Serpent et Ramier se rencontrent, mais les deux Princes renoncent à s’affronter en dépit de leur jalousie. Ils demandent à leur femme de choisir entre eux. Cette demande est pire que la mort et elle explique qu’elle ne peut choisir entre eux. Elle propose de consulter un sage et de s’en remettre à son jugement, quel qu’il puisse être. Le sage se gratte la tête et leur propose l’épreuve de vie ou de mort.

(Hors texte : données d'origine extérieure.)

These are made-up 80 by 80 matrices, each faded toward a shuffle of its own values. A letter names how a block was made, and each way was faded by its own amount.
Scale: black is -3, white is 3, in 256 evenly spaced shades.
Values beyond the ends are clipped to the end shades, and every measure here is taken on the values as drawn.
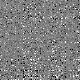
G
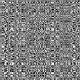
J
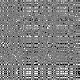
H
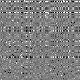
H
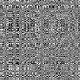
J
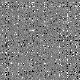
G
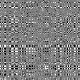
H
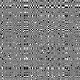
H
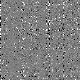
G
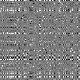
H
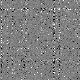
G
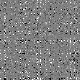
G
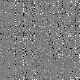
G
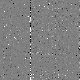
G
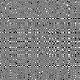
H
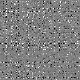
G
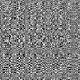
J
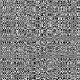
J
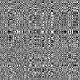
J
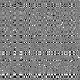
H
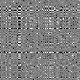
H
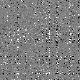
G
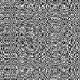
J
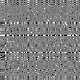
H
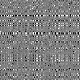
H
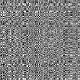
J
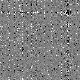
G
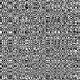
J
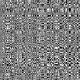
J
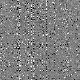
G
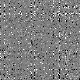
G
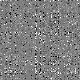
G
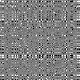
H
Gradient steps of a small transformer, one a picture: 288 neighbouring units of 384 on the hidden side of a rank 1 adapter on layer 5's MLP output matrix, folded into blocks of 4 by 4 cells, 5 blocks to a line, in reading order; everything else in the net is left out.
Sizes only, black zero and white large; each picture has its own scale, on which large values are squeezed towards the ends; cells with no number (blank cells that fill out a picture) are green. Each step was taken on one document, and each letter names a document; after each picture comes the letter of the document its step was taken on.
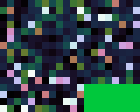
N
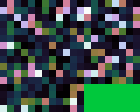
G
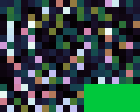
N
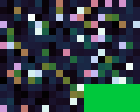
G
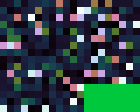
G
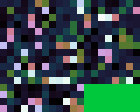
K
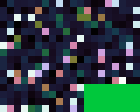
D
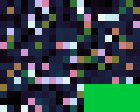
K
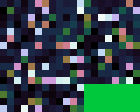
K
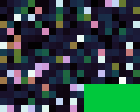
D
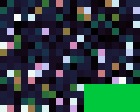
D
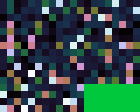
N
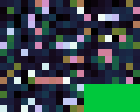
K
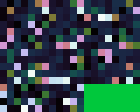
N
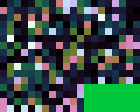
N
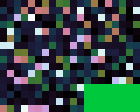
D
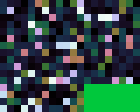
K
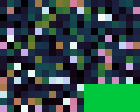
N
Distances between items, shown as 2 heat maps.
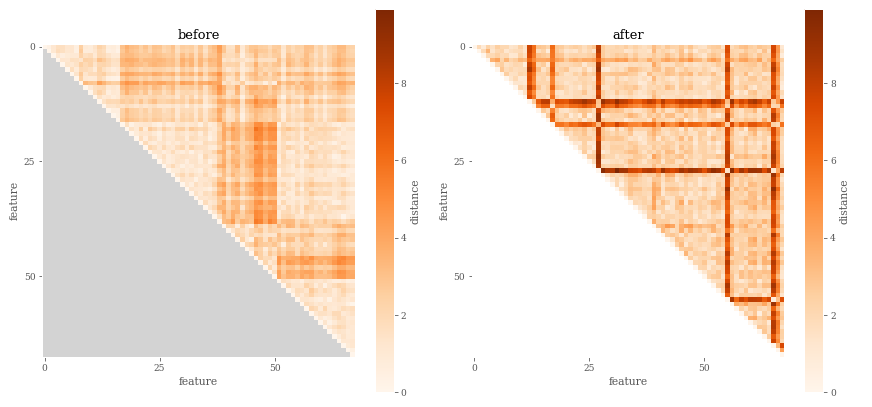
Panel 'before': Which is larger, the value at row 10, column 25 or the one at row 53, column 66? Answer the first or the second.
the first
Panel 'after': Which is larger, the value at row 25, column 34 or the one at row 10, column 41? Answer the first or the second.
the first
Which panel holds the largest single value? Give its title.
after
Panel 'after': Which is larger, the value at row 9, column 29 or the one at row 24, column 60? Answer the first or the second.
the second
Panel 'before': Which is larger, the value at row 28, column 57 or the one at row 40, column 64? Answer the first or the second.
the second
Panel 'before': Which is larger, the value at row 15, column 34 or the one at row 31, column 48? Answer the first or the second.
the second
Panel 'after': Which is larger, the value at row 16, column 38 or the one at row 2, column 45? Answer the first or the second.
the second
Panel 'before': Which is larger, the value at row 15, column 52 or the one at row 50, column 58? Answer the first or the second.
the second
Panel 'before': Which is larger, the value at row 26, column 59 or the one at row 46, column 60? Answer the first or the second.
the second
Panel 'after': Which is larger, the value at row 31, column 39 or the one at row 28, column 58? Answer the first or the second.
the first
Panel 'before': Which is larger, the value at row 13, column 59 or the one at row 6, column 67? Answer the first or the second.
the second
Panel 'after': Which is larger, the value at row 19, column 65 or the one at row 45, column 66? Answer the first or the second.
the first
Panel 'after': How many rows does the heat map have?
68
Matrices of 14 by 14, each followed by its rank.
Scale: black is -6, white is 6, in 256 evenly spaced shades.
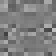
three
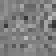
three
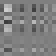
one
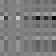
one
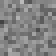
full rank
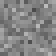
full rank
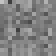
three
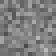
full rank
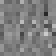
three
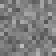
full rank
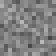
full rank
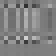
one
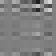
one
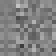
three
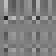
one
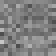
three
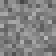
full rank
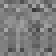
three
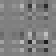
one
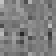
three
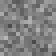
full rank
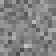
full rank
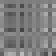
one
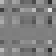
one
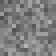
full rank
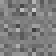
three
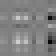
one
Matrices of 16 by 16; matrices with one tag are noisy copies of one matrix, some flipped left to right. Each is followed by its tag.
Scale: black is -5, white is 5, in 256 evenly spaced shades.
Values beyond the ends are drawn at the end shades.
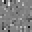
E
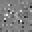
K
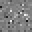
K
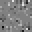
E
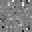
E
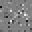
K
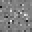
K
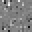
E
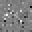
K
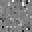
E
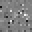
K
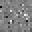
K
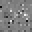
K
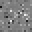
K
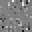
E
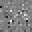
K
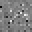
K
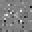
K
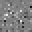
K
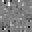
E
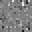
E
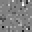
E
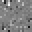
E
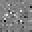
K
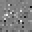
K
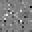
K
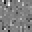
E
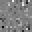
E
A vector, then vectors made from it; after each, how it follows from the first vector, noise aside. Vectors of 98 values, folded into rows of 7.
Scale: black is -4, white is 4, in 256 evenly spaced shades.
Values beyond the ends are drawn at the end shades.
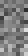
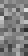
negated
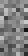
negated
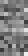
sign-scrambled
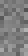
shrunk
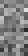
negated
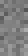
shrunk
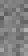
shrunk
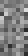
negated
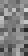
negated
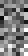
scaled up
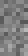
shrunk
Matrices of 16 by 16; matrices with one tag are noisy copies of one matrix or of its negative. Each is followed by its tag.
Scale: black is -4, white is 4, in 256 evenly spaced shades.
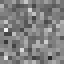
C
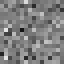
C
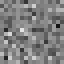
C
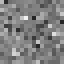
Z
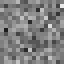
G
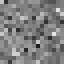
Z
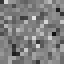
Z
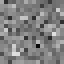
Z
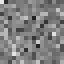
Z
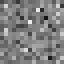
G
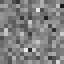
G
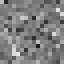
Z
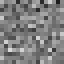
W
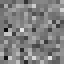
C
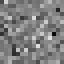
Z
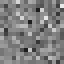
G
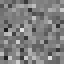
C
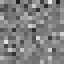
W
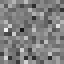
C
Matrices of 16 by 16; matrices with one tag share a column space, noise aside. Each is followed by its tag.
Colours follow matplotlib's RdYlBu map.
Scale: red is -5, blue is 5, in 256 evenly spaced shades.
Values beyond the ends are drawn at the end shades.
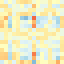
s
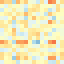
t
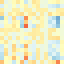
s
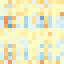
s
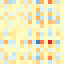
t
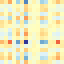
t
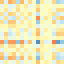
t
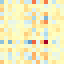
t
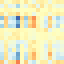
s
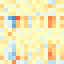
s
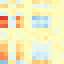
s
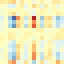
s
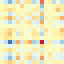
t
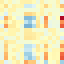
s
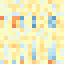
s
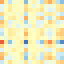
t
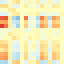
s
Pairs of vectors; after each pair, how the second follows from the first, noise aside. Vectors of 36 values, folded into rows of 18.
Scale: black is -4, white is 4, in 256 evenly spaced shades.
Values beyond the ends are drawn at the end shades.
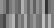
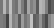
reversed
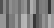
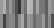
reversed
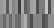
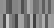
reversed
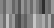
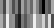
scaled up
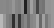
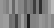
reversed
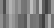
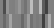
partly zeroed
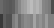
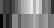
scaled up
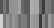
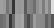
reversed
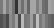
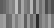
reversed
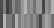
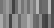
reversed

Ils doivent faire tous trois un repas de sardines très salées ensemble, puis aller marcher vers le sommet de la montagne à l’heure du plein soleil, chaque Prince ayant une gourde d’eau pure au côté. Celui vers lequel elle se retournera pour demander de l’aide, celui-là et lui seul est son époux. La gorge nouée, ils prennent ensemble ce repas, et partent vers le sommet de la montagne de pierre. Le soleil chauffe et brûle, elle marche toujours, l’épuisement s’accroche à ses pas, elle marche toujours, la soif racle sa gorge, elle marche toujours. Les deux Princes la suivent de près et souvent se regardent, dévastés par sa souffrance. À deux pas du sommet, elle tombe en appelant à l’aide. Serpent verse l’eau pure dans le feu de sa gorge, Ramier sur le feu de son corps. Depuis ce jour, Celle-qui-ne-souriait-jamais passe le printemps et l’été avec Serpent son époux bien-aimé dans le monde du dessus et l’automne et l’hiver avec Ramier son bien-aimé époux dans le monde du dessous. Mais deux fois l’an, ils se retrouvent dans le Troisième Royaume, autour d’une table chargée de sardines salées, de gâteaux sucrés et d’eau pure.